Entonces, unos cinco meses después, cuando miré de frente a Patricia recién salida del cálido vientre de su mamá, yo todavía vestido de verde hospital en la helada la sala de parto, y la miré a sus ojitos ya abiertos, descubrí dos cosas: tenía los mismos ojos azules de su hermano Sebastian, y tenía la misma puñetera bizquera de su abuelo.
Coño… que el viejo muriera humilde y digno como vivió toda su vida, eso lo podía aceptar… pero que la única herencia que nos legara fuera aquella bizquera… eso ya era harina de otro costal.
El caso es que esa bizquera no afectó ni mucho ni poco la alegría que Patricia trajo con ella bajo el brazo, también por la certeza y la tranquilidad de que había nacido en esta isla, tan maravillosa y única como su cielo tan libre y azul.
Lo jodido a partir de ahí fue la tanda de consultas médicas, que la mayoría corrieron a cuenta de su mamá, y el imposible de pretender que una bebé de meses haga ejercicios con un ojo teniendo el otro tapado. Inténtelo.
Pero hay gente cabezona en esta vida. Yo soy uno de ellos. Otra más cabezona es la mamá de Patricia, que le colocaba los parches oftalmológicos que le entregaron en el hospital, y se jamaba una hora por día en aquello.
Y los servicios de salud en Cuba son gratuitos, sí, pero cuestan. En nuestro caso lo más costoso, lo más difícil, fue entrar a aquel lobby del tercer piso del hospital oftalmológico para enfrentar la multitud de padres con sus hijos allí aglomerados.
Nunca imaginé que hubiera tantos niños con problemas semejantes, y los más eran los peores, que llevaban años de tratamiento, de varias operaciones correctivas, de mucha perseverancia médica y familiar.
Cada consulta representaba dos, tres, a veces más horas de espera, hasta entrar al cubículo de la Doctora Tessi, quien seguramente al graduarse de médico hizo el Servicio Social en un Central Azucarero, porque más dulce no podía ser. Y profesional, y segura de sí.
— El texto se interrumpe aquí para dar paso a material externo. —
Here are a small network's activations along a few directions, averaged over the inputs that share one value of a field.
Related values have similar rows: they may be neighbours, one step apart, or belong to one group.
In the rows, 500 means zero.
Strong random noise was added to every row along 2 fixed directions; ignore it. To show where, here is one row again and again, with new noise each time:
[493 643 508 442 532 172 450 632 235 189 593 539]
[476 500 571 459 496 357 491 489 409 307 563 454]
[488 509 634 586 555 319 499 489 451 332 540 530]
[481 438 671 608 543 408 521 417 542 393 522 495]


Values of Feva:
f12: [502 618 321 420 434 350 575 637 484 581 451 351]
f14: [491 491 603 642 458 353 540 377 625 578 365 522]
f3: [454 616 523 739 468 401 531 425 610 577 491 438]
f13: [531 474 453 436 563 657 403 654 424 458 537 502]
f16: [573 497 377 527 519 595 398 592 623 622 408 689]
f10: [464 421 453 253 392 606 559 217 641 619 437 454]
f4: [573 492 618 604 699 523 509 443 473 498 466 743]
f11: [498 449 794 784 738 519 605 512 511 694 516 543]
f17: [402 404 572 412 403 657 552 316 564 476 585 366]
f9: [508 382 455 350 480 648 519 262 533 479 571 479]
f6: [523 475 480 634 496 683 470 547 610 643 416 537]
f2: [446 466 672 864 582 434 586 411 629 575 589 528]
f8: [571 416 368 225 455 699 410 553 416 491 487 565]
f5: [489 608 406 678 462 524 496 711 539 537 534 519]
f15: [501 412 453 592 432 543 499 389 718 705 285 447]
f1: [571 522 671 568 572 402 510 642 293 425 577 663]
f7: [486 422 324 295 370 665 455 339 694 599 379 499]
f18: [536 672 496 642 666 430 505 819 377 473 528 501]
Each value of Feva is a pair of two hidden parts, and every pair occurs once (6 first parts, 3 second parts).
f2 and f17 share the first part; f2 and f5 share the second. Which value has the first part of f5 and the second part of f17?
> f6
f4 and f1 share the first part; f4 and f8 share the second. Which value has the first part of f8 and the second part of f1?
> f13
f7 and f15 share the first part; f7 and f10 share the second. Which value has the first part of f10 and the second part of f15?
> f14

Values of Telan:
w10: [502 347 347 413 434 886 527 568 705 750 419 252]
w6: [609 441 532 335 522 552 499 460 440 425 436 682]
w18: [410 446 499 515 264 461 621 519 581 544 482 155]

En enero llegó el gran momento. Patricia debía llegar al hospital en ayunas, subir a solas con su mamá en aquel elevador que esa mañana se me antojó más frío y más gris, y enfrentar la terrible lotería de la anestesia general para su operación. Tiempo estimado: veinticinco minutos.
En veinticinco minutos, si su hija de poco más de un año está bajo el bisturí de un cirujano, usted puede hacer muchas cosas. Por ejemplo: levantarse de su silla en la sala de espera y bajar los cinco pisos por las escaleras y cruzar a la acera de enfrente a tomarse eso que los vendedores por cuenta propia anuncian como café, fumarse allí mismo un cigarro y luego subir de nuevo, saltándose los escalones de dos en dos, y preguntar si la operación aun no terminó. De hecho, puede hacer eso mismo siete veces seguidas.
Finalmente se abrió la puerta del elevador, y allí apareció la mamá de Patricia, llevando a la pequeña en sus brazos. Los ojitos de Patricia, lo primero que busqué, húmedos, inflamaditos, y mirándome recto, muy recto, como nunca antes me miró.
Un mes después, en la consulta del postoperatorio donde definitivamente le darían el alta, la Doctora Tessi (que no lo dije antes, pero fue ella misma la cirujana que puso en su lugar los ojitos de mi bebé) confirmó que todo estaba bien.
Y si alguien leyó todo esto esperando que en algún momento yo me bajara con la muela bizca de que solo en Cuba es posible acceder a tanta felicidad de manera gratuita, se va a coger el culo con la puerta.
Lo que es yo, jamás me preocupé de averiguar cuánto costarían en otro país las consultas especializadas, los procederes médicos, el material quirúrgico, el equipamiento de alta tecnología con que está equipado aquel hospital. Bastante preocupación tenía ya, y esa era suficiente, con saber que una demora en iniciar ese proceso podría representar la perdida de importantes funciones en la visión de Patricia. No estaba en juego solo su apariencia externa, sino su modo de apreciar la realidad, su desempeño cognitivo y su desarrollo psicológico armónico y pleno.
Así que a mí, de cuánto costó aquello, ni me hablen.
Porque además, lo más probable es que si alguien pone delante de mis ojos una factura con los costos totales de ponerle a Patricia los ojitos en su lugar, entonces, seguramente, quien se quedará bizco soy yo.